Mixture of Experts

Original paper ยท HuggingFace et al 2023

Mixture of Experts (MoE) are the flavor of the week following Mistral's release of Mixtral 7Bx8. Mistral are killing it at the moment, love their style; dropping a torrent link, letting the results speak for themselves. The contrast to Google's announcement of Gemini is hilarious, and it makes sense, Mistral is never going to appear more flashy or have the budget for a huge announcement ceremony, instead they entertain the 90's hacker vibe. Anyway as I was saying, Mixture of Experts are in vouge right now, but they are hardly a new discovery so today I'd like briefly overview their history and hopefully arrive at an understanding for their prevalence in modern LLMs.
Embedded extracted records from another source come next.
In the rows, 128 means zero.
A single turn carries every row of the set below to another of its rows. Some are shown first; where does it send the rows asked next?
Q21: [164 112 123 137 142 133 149 141 136  84 138 112 125 130  82 143 120 149
 120 135 151 141]
Q300: [150 125 103 146 120 109 163 127  96 138 101  87 141 163 126 138 143 133
  96 150 178 117]
Q517: [144 147 117 121 168 146 136 142 149 125 143 105 107 183 160 155 128 151
 102 150 130  91]
Q667: [179  90 108 125 150 136 145 159 134 124 117 118 122 159 105 110 131 130
  80 127 162 144]
Q608: [210 119  96 122 152 134 137 147 129 139 124  91 117 151 156 128 128 151
 117 128 159  60]
Q844: [163 112  99 137 146 137 130 122 134 128 115 104 131 130 131 125 124 163
 124 109 203 159]
Q131: [130 103 126 134 145 163 136 134 124 140  91 125 129 146 113 150 134 165
  96 134 193 136]
Q78: [165 123 120 159 141  98 145 160 128 124 109  93 139  82 125 125 129 146
 116 132 172 110]
Q64: [142 122 111 120 151 116 139 110 138 117 141 117  99 119 127 156 141 169
 131 126 189 119]
Q428: [146 121 111 125 159 111 136 115 153 156 124  97 140 162 162 121 112 165
 125 150 133  90]
Q955: [146 159  97 144 148 138 126 146 135 149  72 115 126 170 129 143 115 137
 122 135 136  74]
Q144: [149 122 127 122 109 141 133 149 109 157 117 147 137 168 160 134 121 136
 139 143 165 115]
Q979: [176 138 141 145 142 126 117 147 155 179 119  81 143 140 104 117 136 128
  95 121 172 135]
Q424: [182 120 140 137 148 146 144 152 128 120  58 109 122 171 143 130 119 130
 119 127 130 103]
Q228: [150 148 126 133 125 123 122 135 154 153 140  96 134 125 118 170  90 155
 130 145 134 139]
Q202: [134 141 142 131 144 140 132 157 142 144 165 131 143 110 141 128 137 157
 114 144 174  97]
Q476: [115 116 161 114 151 120 130 140 122 124 110  89 124 119 126 146 121 131
 114 124 163  71]
Q565: [172 131 127 122 118 148 153 168 139 137 106 111 100 132 110 157 146 140
  79 126 140  79]
Q864: [173 167 113 166 160 132 130 156 146 159  90  86 130 157 114 120 119 135
  81 118 164  97]
Q710: [181 153 123 145 164 160 142 138 145 122 114  70 150 140  99 144 151 132
  82 132 159 117]
Q430: [145 109 166 120 145 146 118 143 122 165 119 100 157 140 142 132 112 119
  92 108 181 117]
Q616: [177 104 119 172 120 156 123 172 158 135 129  99 147 149 130 136 131 148
  95 106 133 118]
Q45: [178 186 124 157 140 135 138 145 158 141 120 111 129 122 117 148 102 143
 112 108 142 115]
Q577: [143 138 143 113 138 137 145 138 133 155  59  96 121 148 104 120 129 145
 119 149 155  81]
Q128: [156 167  98 147 152 133 128 127 164 151 135 127 148 160 149 141 120 146
 126 120 125  88]
Q893: [164 100 110  95 162 153 146 150 118 119 110 138 110 149 103 143 118 138
 106 162 162  98]
Q252: [179  88 110 129 182 129 128 135 137 110 155 131 141 145 124 127 124 147
 135 143 154 106]
Q343: [136 108 113 113 144  93 130 119 127 128 127  69 145 134 157 127 118 130
 122 109 153 105]
Q170: [170 135 105 145 123 166 138 148 127 114 133  83 142 152 121 162 103 175
 135 146 148  89]
Q285: [186 145 112 127 155 146 107 166 158 121 128  99 124 114 139 153 106 134
 144 120 133 128]
Q477: [142  80 129 133 164 123 123 131 140 144 107 146 109 137 148 145 149 155
 123 121 173 109]
Q645: [138 137 128 105 115 141 142 121 112 138 127  81 153 135 130 164  95 131
 108 118 167 141]

Q202 moves to Q144
Q979 moves to Q228
And these:
Q424 moves to Q710
Q21 moves to Q252
Q64 moves to Q477
Q955 moves to Q864
Q476 moves to Q430
Q616 moves to Q170

A single turn carries every row of the set below to another of its rows. Some are shown first; where does it send the rows asked next?
Q136: [149 127 108 118 112 149 137 141 121 130  67  97 176 117 120 132 125 129]
Q338: [141 148 128 110  92 125  93 149 130 137 134 118 108  76 146 134 157 160]
Q429: [167 131 111 134 113 165 118 156 124 130  76  88 167 126  97 148 124 141]
Q536: [120 136 128 166 117 137 120 140 100 110 109  65 118  84 125 113 133 163]
Q23: [140 157  99 116 110 128 118 115 112 123 117 116 108 115 112  98 100 169]
Q671: [114 129 115 173 114 141 130 139 105 119 122  75 112  94 110 112 130 148]
Q657: [159 155 155 135 125 124 114 142  85 114  88 110 116 106  84 135 150 152]
Q598: [164 142 141 141 107 122 120 137  86 110  80 107 119  86  87 128 161 150]
Q329: [120 144 128 175 122 118 109 130  98 132 134 132 124 124 125 149 154 168]
Q194: [132 137 125 177 105 118 104 139 102 128 135 140 114 117 105 151 152 153]
Q233: [129 165 117 108 100 139 127 111 127 131 108 112 114 114 117  99 111 165]
Q69: [145 141 126 105 149 130 104 117 120 131 121 143 154  85 121 174 136 140]
Q695: [136 149 115 106 101 120  91 151 120 135 135 133 104  74 147 135 145 150]
Q726: [154 125 106 115 126 166 125 167 146 127  91  77 140 102  98 124 128 140]
Q661: [136 150 107 159 102 148 104 121 142  94 113 113 177  86 131 132 113 139]
Q686: [114 130 107 164 116 146 124 122 100 104 114  74 110  89 121 127 140 170]
Q218: [150 134  99 123 148 145 102 126 131 128 129 138 176  94 126 166 138 139]
Q763: [142 135 105 107 139 154  99 141 116 115 104 123 157 104 134 184 155 129]
Q886: [150 133  98 142 101 149 103 142 142 103 108 105 182  86 145 132 105 141]
Q704: [171 136  92 121 121 129 104 150  79 163 105 110 115 101 126 116 146 164]
Q939: [122 141 128 163 112 126 125 140 104 121 124 143 114 133 118 148 167 155]
Q656: [137 149 112 131 137 137  92 128 129 139 124 142 156  95 115 183 158 135]
Q639: [135 139 104 154  98 137 108 127 123 120 105 123 171  96 163 128  98 150]
Q962: [127 157 104 110  92 131 120 123 123 135 108 114 110 110 120 104  95 163]
Q582: [130 130 105 134  94 128 106 110 145 103 108 113 172  84 136 159 117 150]
Q119: [158 122 124 105 124 158 121 166 119 137  78  80 146 111 122 150 112 143]
Q305: [161 152 104 116 149 146  94 124 125 119 118 151 148  90  93 154 149 140]
Q776: [161 151  94 114 121 152 100 133  77 165  96 111 120 106 129 124 151 168]
Q60: [143 135  84 170  91 141  96 142 143 122 120 128 162  99 140 127 124 159]
Q992: [157 141  90 105 125 139 108 143  80 170  95 112 117 101 124 123 139 156]
Q94: [141 145 122 109 109 116 103 158 128 125 144 124  97  86 138 124 144 151]
Q208: [163 151 148 138 117 119 108 155  81 105  89 106 126  77  94 123 148 154]
Q303: [145 134 114 127 148 149 105 136 134 129 130 125 163  90 111 177 163 130]
Q768: [111 131 109 165 136 138 125 131  95 122 122  74 122  89 119 121 133 175]
Q75: [118 148 100 160  92 146 107 128 144 115 106  98 166  85 140 129 111 140]
Q176: [168 127 113 104 126 159 118 155 136 125  90 101 167 119 101 151 117 138]
Q30: [160 147 136 144 124 136 110 144  77 110  95 106 108  93  77 131 147 138]
Q969: [126 147 137 161 114 117 117 151 108 123 127 140 121 139 110 148 144 169]
Q937: [158 145 116 116 121 162 115 154 118 134  64  87 152 113  92 145 128 130]

Q60 moves to Q726
Q939 moves to Q686
Q218 moves to Q886
And these:
Q194 moves to Q671
Q992 moves to Q695
Q338 moves to Q233
Q329 moves to Q536
Q582 moves to Q136
Q94 moves to Q23
Q937 moves to Q656
Q661 moves to Q429
Q69 moves to Q639
Q208 moves to Q969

Mixture of Experts - A brief history

MoE's can be traced back to the early 90's with a paper from none other than one of the Godfathers of Deep Learning Geoffrey Hinton, Adaptive Mixtures of Local Experts. The original idea was akin to ensemble learning; a system composed of separate networks, each experts in a different subset of the training data. The experts where chosen based on a gating network (typically a linear layer), and these gates are trained together with the expert networks.

As the deep learning revolution took off in the 10's, a couple of important advancements came to MoEs. In Learning Factored Representations in a Deep Mixture of Experts, the authors present MoE layers as a small part of a larger multilayer network. Previously, MoEs had comprised the entire system, but now they simply became a part of larger networks enabling MoE models to be both large and effective. People also realized that instead of we can dynamically activate or deactivate components based on the input token, allowing models to scale without impairing inference speeds 1 2. This work culminated in the foundation of modern MoEs, a paper again co-authored by Geoffrey Hinton, Outrageously Large Neural Networks: The Sparsely-Gated Mixture-of-Experts Layer. As the title suggests, this paper introduced a Sparsely-Gated Mixture of Experts layer. These layers would consist of thousands of feed-forward sub-networks with a gating network that determines a sparse combination of the experts to be used for each token. The idea of sparsity is akin to conditional computation, in a dense model all the parameters would be used for all the inputs, but sparsity (or conditional computation) as I explained earlier allows us to only run parts of the whole system. If a model is trained with N experts this schematic allows the users to choose how many M << N experts they want use at the time depending on their computational resources.

Load Balancing

When training a model with MoE layers it is common to add noise to the gating mechanism to avoid expert occlusion. As one might imagine, it is common for the gating network to converge to mostly activate a subset of the total number of experts, making the whole concept of MoEs less efficient. This problem is circular as favored experts are trained quicker and hence selected more. In addition to noise, an auxiliary loss is added to encourage giving all experts a roughly equal number of training examples.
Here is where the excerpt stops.